Know the components of a typical machine learning pipeline.
This includes data ingestion, data preprocessing, feature engineering, model training and evaluation, and deployment.
Data ingestion uses the same tools and services as data warehousing and streaming data pipelines. Cloud Storage is used for batch storage of datasets, whereas Cloud Pub/Sub can be used for the ingestion of streaming data. Feature engineering is a machine learning practice in which new attributes are introduced into a dataset. The new attributes are derived from one or more existing attributes.
Know that Cloud Pub/Sub is a managed message queue service.
Cloud Pub/Sub is a real-time messaging service that supports both push and pull subscription models.
It is a managed service, and it requires no provisioning of servers or clusters.
Cloud Pub/Sub will automatically scale as needed. Messaging queues are used in distributed systems to decouple services in a pipeline.
This allows one service to produce more output than the consuming service can process without adversely affecting the consuming service. This is especially helpful when one process is subject to spikes.
Know that Cloud Dataflow is a managed stream and batch processing service.
Cloud Dataflow is a core component for running pipelines that collect, transform, and output data. In the past, developers would typically create a stream processing pipeline (hot path) and a separate batch processing pipeline (cold path). Cloud Dataflow is based on Apache Beam, which is a model for combined stream and batch processing. Understand these key Cloud Dataflow concepts:
Pipelines
PCollection
Transforms
ParDo
Pipeline I/O
Aggregation
User-defined functions
Runner
Triggers
Know that Cloud Dataproc is a managed Hadoop and Spark service.
Cloud Dataproc makes it easy to create and destroy ephemeral clusters. Cloud Dataproc makes it easy to migrate from on-premises Hadoop clusters to GCP. A typical Cloud Dataproc cluster is configured with commonly used components of the Hadoop ecosystem, including Hadoop, Spark, Pig, and Hive. Cloud Dataproc clusters consist of two types of nodes: master nodes and worker nodes. The master node is responsible for distributing and managing workload distribution
Know that Cloud Composer is a managed service implementing Apache Airflow.

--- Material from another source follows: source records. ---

Each path below is one point turned by a fixed rotation once a step. After each direction that follows a path, write how fast that rotation turns it, in degrees per step (0 if it stays still).
Each turn is a multiple of 5 degrees from 10 to 175, or 0.
Each row of a path follows its step; steps can be skipped.

step 0: [-5.244,1.681,-0.935,-0.692,1.008,-0.694,-5.078,-0.099,-3.231,1.212,-1.629,-3.020,-1.926,-0.798,0.028,-0.557,1.599,-2.278,-3.451,-1.129,-1.775,1.911,-2.186,-3.886,1.008,1.717,-2.937,-2.844,-0.806,-0.077,0.944,1.221,-2.368,0.625,-3.322,-5.570,-2.913,-0.949,-1.019,2.752,-1.509,3.790,-0.427,1.085,1.235,-1.786,-2.010,5.777,2.159,-0.854,3.906,0.170,1.901,-2.736,-0.101,1.760,-0.275,2.955,2.311,0.872,3.653,3.349,-0.801,-4.578,0.405,-2.016,1.526,-3.214,0.529,1.872,-4.012,-1.537,-1.689,-2.886,-1.195]
step 4: [2.099,1.893,-1.217,2.419,2.291,-2.067,1.478,0.288,-0.582,0.466,-1.516,1.625,-1.144,1.734,1.725,0.888,-1.377,-2.814,1.813,4.355,0.765,-1.980,-0.470,-0.111,3.234,0.005,-0.017,2.172,-3.180,5.489,-0.990,0.307,-2.962,7.519,3.228,-1.213,0.673,-1.563,-1.804,0.789,-0.042,-0.056,-3.288,-6.471,-2.649,0.261,3.431,2.041,6.490,0.695,0.190,-4.419,1.252,1.347,-1.980,-0.144,2.856,-0.926,-1.309,1.394,2.622,-0.559,2.158,-1.443,1.035,1.165,1.200,0.025,1.520,3.003,-1.780,3.349,-1.522,0.841,1.454]
step 9: [-3.489,-2.237,0.954,-0.337,4.577,1.440,-1.901,2.017,-3.773,-2.800,-0.754,-4.309,-1.207,-0.963,-5.215,0.064,1.182,1.407,2.765,-3.112,-2.436,-0.085,2.041,1.912,4.102,1.408,2.273,1.996,1.232,0.448,2.937,-0.433,-1.921,3.361,2.256,-0.937,2.174,0.206,-0.895,-1.885,-1.497,3.020,2.064,1.450,0.608,0.119,1.504,-2.560,3.828,5.239,2.731,-1.402,1.132,-2.559,-0.832,0.889,4.167,-0.342,0.861,1.112,1.756,2.992,3.016,-1.021,-2.679,2.987,-3.094,1.272,-4.293,2.459,-0.729,0.152,0.984,-2.389,3.865]
step 12: [-1.044,1.684,0.157,3.606,5.708,1.599,-1.632,2.032,-1.743,-2.208,-0.934,-1.352,-2.839,1.942,0.807,3.880,-4.144,-0.875,-0.528,4.037,-1.753,0.591,0.321,-4.252,0.436,0.155,-2.844,-1.651,1.058,2.732,-0.815,3.836,-1.259,1.678,1.054,0.209,-1.894,1.285,3.367,-1.361,5.638,0.326,-1.399,1.692,1.892,-0.196,0.920,-0.102,5.690,0.913,-1.508,-3.398,2.257,1.003,3.816,0.757,0.145,2.451,-4.049,6.899,3.678,1.174,0.341,-1.466,0.705,2.008,-1.058,0.565,-1.044,-1.036,-1.309,1.942,0.520,-3.169,2.273]
step 14: [-4.331,-0.328,2.868,-1.280,0.333,-0.185,-1.922,0.061,0.724,-2.790,0.256,-3.182,-0.359,0.742,-1.191,-0.728,2.140,-5.814,0.577,-1.271,-4.246,-0.450,1.059,0.390,4.200,3.137,6.505,-1.897,-2.059,-1.665,-3.776,1.514,-0.687,-0.376,-1.497,-5.528,0.148,-1.222,-1.434,2.176,1.734,-0.344,-0.017,4.051,-1.333,-1.817,-2.789,5.728,2.334,0.181,1.766,-1.137,-0.268,-2.655,5.072,-1.674,-2.245,-4.960,1.149,-0.713,1.292,0.824,0.471,0.901,0.421,0.730,0.629,-1.703,2.175,2.915,0.684,1.224,-1.284,2.437,-1.643]
step 17: [-3.567,1.323,6.292,0.903,1.965,3.876,1.185,-2.081,1.789,-3.509,-0.649,1.819,-4.093,-1.532,0.123,-1.207,0.106,-0.652,2.349,-0.836,0.837,-1.797,2.120,0.499,3.896,-0.025,0.708,-0.332,1.424,-1.368,2.180,1.397,0.454,5.036,-2.120,-1.628,1.395,0.270,3.454,-4.472,-0.399,1.343,0.783,2.281,0.462,-1.029,4.818,2.039,4.781,0.077,3.930,-2.371,2.176,0.195,-1.575,3.381,2.558,-0.078,2.490,-2.345,3.082,-1.748,0.831,1.169,1.918,-0.194,-0.072,-1.260,0.132,6.190,-0.785,1.032,-3.126,-2.816,-3.316]
step 20: [0.039,4.462,3.256,3.412,3.170,1.991,-2.343,-0.987,-4.822,-1.892,-0.032,3.189,0.207,-1.479,-3.936,2.736,-6.686,-1.643,0.839,2.851,-1.140,-2.790,-0.568,-0.613,2.944,-1.194,0.173,0.107,-1.463,-2.310,1.353,-0.090,-3.221,-0.756,-2.539,-0.528,2.680,-3.361,0.811,-0.667,-1.686,0.467,-0.446,-1.404,-2.097,-1.923,0.383,1.156,1.280,-0.953,-2.082,-1.958,0.297,0.917,3.832,1.950,-0.913,2.929,-0.748,1.085,1.414,-0.250,-3.362,0.931,0.688,6.695,-1.316,-0.154,-1.120,3.727,4.836,1.291,4.547,-2.622,-0.170]
step 30: [-3.437,-1.189,-0.254,2.073,-0.052,0.015,-1.737,-1.271,0.833,-0.594,-2.710,1.098,-2.747,2.193,1.519,4.028,1.568,-4.290,2.001,0.243,-2.947,-2.294,-1.313,-0.889,0.864,1.029,1.704,1.744,1.445,4.607,-3.093,0.241,-2.475,5.506,-3.357,-1.024,-0.952,4.693,0.778,-0.223,4.754,-1.984,-3.773,2.715,-1.291,-0.075,0.439,-0.591,2.076,-0.423,-3.581,-0.001,3.307,0.764,-2.063,1.988,3.658,0.998,-4.855,4.158,3.127,-2.538,1.681,0.615,-0.641,1.626,0.685,-5.173,0.247,0.679,0.285,1.566,-3.625,0.058,0.810]
[0.294,0.015,0.530,0.787,-0.159,-0.395,0.477,-0.082,-0.146,-0.078,-0.051,0.870,-0.612,0.264,-0.153,-0.389,-0.638,-0.389,-0.565,0.504,-0.288,-0.831,-0.290,0.397,-0.276,0.885,-0.422,-1.090,0.888,0.248,0.196,-0.478,-0.315,-0.465,-0.394,-0.657,0.837,-0.317,0.563,-0.502,-0.927,-0.919,-0.798,0.825,0.580,-0.026,-0.578,-0.054,-0.918,0.594,-0.377,1.824,-0.358,1.405,0.481,-1.070,-0.099,0.889,-0.426,0.399,0.059,-0.272,0.196,0.467,0.162,-0.148,-0.315,0.662,-0.148,0.121,0.931,0.362,0.015,-0.035,0.531] => 80
[-0.353,0.575,-0.028,-0.161,1.078,-0.169,0.135,-0.229,-0.274,0.254,1.244,-0.456,0.913,-0.883,1.253,-0.702,-0.273,-0.074,-0.446,-0.620,-0.058,0.186,0.881,-0.105,-0.283,-0.140,-0.553,0.336,-0.074,0.428,-0.758,1.085,0.216,0.513,0.080,-0.781,0.343,0.191,0.377,0.400,0.711,0.062,0.181,0.573,0.738,0.300,-0.334,-0.378,0.097,0.262,0.690,0.854,-0.241,0.895,-0.275,0.030,-0.609,-1.479,-0.472,0.284,0.195,0.456,-0.201,-1.161,-0.642,0.199,-0.483,-0.614,-0.958,-0.515,1.362,-0.627,0.001,-0.165,0.379] => 25
[0.057,0.434,-0.132,-0.395,0.153,-0.742,0.156,-0.408,0.456,0.980,0.869,0.982,-0.547,0.220,-0.206,0.547,-0.254,1.612,-0.224,0.715,0.768,0.032,0.356,-0.714,0.732,-0.218,0.323,-0.396,-0.664,-0.318,0.248,0.942,0.047,-0.934,-0.121,0.688,0.238,-0.494,0.447,-0.469,-0.021,0.811,-0.336,-0.964,-0.363,1.340,-0.118,1.298,0.208,0.314,0.002,0.375,0.318,0.261,-0.055,0.568,-0.348,0.473,-0.456,-0.656,-0.436,0.620,0.278,-0.359,0.166,0.062,-0.371,0.358,0.336,-1.015,0.125,-0.071,-0.400,0.066,1.646] => 135
[-0.107,-0.211,-1.035,1.201,-0.058,0.774,0.669,0.737,-0.239,-0.079,0.036,-0.328,0.119,0.186,1.070,-0.315,-0.633,0.412,0.119,-0.151,-0.425,0.082,-0.160,0.676,-0.041,0.618,0.780,-0.119,-0.600,1.023,-0.659,-0.887,0.800,-0.016,0.519,0.364,-0.526,0.680,0.781,0.679,-0.455,-0.532,-0.117,-0.581,-0.861,1.151,0.164,0.434,-0.821,-0.499,-0.576,-0.136,-0.019,0.839,-1.110,0.429,1.191,0.010,-0.950,0.352,0.311,0.397,-0.283,0.226,-0.768,-0.226,0.209,-0.026,-0.244,0.165,-0.661,-0.283,-0.258,1.088,0.711] => 125
[-1.278,0.322,-1.030,-0.150,-0.455,0.554,-0.623,0.364,-1.086,0.030,-0.234,-0.210,-0.353,-0.145,-0.394,0.500,-0.247,-0.388,-0.073,-0.783,0.314,0.259,0.590,-0.937,0.156,0.033,-0.212,-0.919,0.096,0.039,0.055,-0.109,0.068,-0.451,0.587,0.140,-0.057,-0.729,-0.026,0.415,0.167,0.036,0.253,-0.785,0.363,1.064,-0.310,-0.154,-0.937,0.390,0.420,-0.126,-0.347,-0.429,0.425,-0.700,-0.919,-0.391,0.779,0.700,-0.165,-1.111,-0.783,0.765,0.024,0.812,-0.190,-0.123,1.038,1.447,0.746,-1.073,-0.328,0.628,0.846] => 55
[-0.546,0.560,-0.556,0.090,-0.213,-0.371,0.749,0.226,-0.210,-0.866,0.872,0.324,-0.706,-0.415,0.538,-0.060,-0.412,-0.488,-0.773,0.469,0.747,0.641,-0.063,-0.198,-0.885,1.252,0.503,-0.462,-1.128,-0.249,0.368,-0.588,0.203,0.405,0.743,0.580,0.632,-1.120,-0.681,0.606,-0.371,-0.757,0.025,-0.199,0.600,-0.762,0.354,0.547,0.282,0.077,-0.326,-0.266,0.277,-0.233,1.028,0.792,-0.824,-0.045,0.490,1.333,-0.056,0.380,0.234,-0.528,0.375,-0.081,0.407,-0.965,-0.539,-0.711,-0.475,0.977,-0.535,0.154,-0.288] => 175
[1.099,0.195,0.220,-0.260,-0.068,-0.447,-0.253,0.528,0.608,-0.100,-0.348,-1.368,0.467,0.299,-0.632,-0.138,-0.259,-0.695,-0.496,0.809,-0.008,0.239,-0.163,-0.108,-0.458,0.773,-0.565,0.983,-0.039,0.517,-1.041,0.507,-0.033,-0.088,0.312,0.234,0.266,-1.069,-0.176,-1.251,0.820,0.298,0.316,0.493,-0.736,0.327,0.491,0.601,-0.675,-0.400,-1.021,0.027,-0.050,0.539,0.006,-0.347,0.146,-0.282,0.418,-0.222,1.289,-0.770,-0.370,-0.158,0.153,1.427,0.006,-0.886,0.855,-0.524,-0.006,0.775,-0.242,0.566,0.748] => 40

Cloud Composer is used for scheduling and managing workflows. As pipelines become more complex and have to be resilient when errors occur, it becomes more important to have a framework for managing workflows so that you are not reinventing code for handling errors and other exceptional cases. Cloud Composer automates the scheduling and monitoring of workflows. Before you can run workflows with Cloud Composer, you will need to create an environment in GCP.
Understand what to consider when migrating from on-premises Hadoop and Spark to GCP.
Factors include migrating data, migrating jobs, and migrating HBase to Bigtable. Hadoop and Spark migrations can happen incrementally, especially since you will be using ephemeral clusters configured for specific jobs. There may be cases where you will have to keep an on-premises cluster while migrating some jobs and data to GCP. In those cases, you will have to keep data synchronized between environments. It is a good practice to migrate HBase databases to Bigtable, which provides consistent, scalable performance.
What is ingestion?
Ingestion (see Figure 3.3) is the process of bringing data into the GCP environment. This can occur in either batch or streaming mode.
In batch mode, data sets made up of one or more files are copied to GCP. Often these files will be copied to Cloud Storage first. There are several ways to get data into Cloud Storage, including gsutil copying, Transfer Service, and Transfer Appliance.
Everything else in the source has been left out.